Toll Brothers: “We Want A Project That’s Appropriate” for Jewelers Row

The developer says it wants to meet with stakeholders and preservationists to produce a building everyone can live with.

The three buildings at left in this photo are the ones Toll Brothers has acquired in connection with its plan to build a mixed-use residential-retail structure in the heart of Jewelers Row. | Photo: Oscar Beisert

The three buildings at left in this photo are the ones Toll Brothers has acquired in connection with its plan to build a mixed-use residential-retail structure in the heart of Jewelers Row. | Photo by Oscar Beisert

Toll Brothers City Living, the company that plans to replace a row of commercial structures in the heart of Jewelers Row with a mixed-use residential/commercial project, wants to build a building everyone concerned can support, division Vice President Brian Emmons said in an exclusive interview.

Including the preservationists.

“It’s our intention to meet with the stakeholders to design a project appropriate to the neighborhood,” he said. 

Emmons said that no design work had been done on the project and that it would begin only now that Toll Brothers had the permits it needed to carry it out in hand.

In terms of appearance, Emmons said the proposed residential building would respect the street wall and that the retail spaces would be geared toward the needs of the jewelry industry. “We will maintain the cornice line along Sansom Street,” he said. “We will have smaller retail spaces,” which, he stated, are more in line with the needs of the retail and wholesale traders that make up Jewelers Row.

He also said that the building’s architecture would fit in with the appearance of the 700 block of Sansom Street: “Our intent is to have a project that, from the perspective of someone who hasn’t seen it before, looks like it was always there.”

Whether something that “looks like it was always there” is as good as what’s there already is an open question, said Paul Steinke, executive director of the Preservation Alliance for Greater Philadelphia, but he added that the door isn’t shut on working with Toll Brothers to come up with a project acceptable to both the builder and the denizens of Jewelers Row.

“We are interested in engaging in a conversation like that,” he said. “We’re not against development; we’re against the destruction of the historic fabric. If we can find a way to square that circle, I’m all for it.”

As for the jewelers, development and management firm PRDC Properties President David Pearlman said that they were doing all right despite hard times and could work with Toll Brothers to make sure its new project contributed to the overall health of the street. PRDC owns and has its offices in the Jewelers’ Trade Building, located at the west end of the side of the 700 block of Sansom on which Toll plans to build.
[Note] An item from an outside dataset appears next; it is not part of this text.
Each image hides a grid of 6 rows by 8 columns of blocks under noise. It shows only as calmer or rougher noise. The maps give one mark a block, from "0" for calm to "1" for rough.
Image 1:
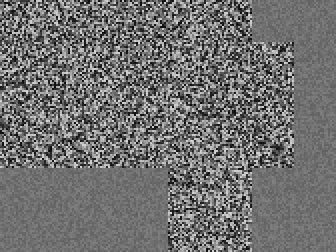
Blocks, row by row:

“Business has been tough,” he said. “I don’t think people are earning the same money they were when everyone was buying expensive jewelry, but they’re making a living.” He noted that his building has had no trouble filling spaces with new tenants when existing ones leave, and that save for his firm, all the tenants remain in the jewelry trade.

His main concern is preserving the convenience that gives Jewelers Row its competitive advantage. “When people come here to do their business, whether it’s wholesale or retail, it’s one-stop shopping,” he said. “They can get repairs done here, they can buy jewelry and watches here, they can get expensive diamonds here.

“I don’t know whether what goes on above will change things,” Pearlman said. “But as long as the street frontage on Sansom remains jewelry, it can’t hurt. Having more people on the street can’t hurt business there.”

The buildings Toll Brothers has acquired in connection with its planned development are currently occupied. Pearlman said that “we have had and will have the opportunity” to place some of the tenants in whatever takes their place.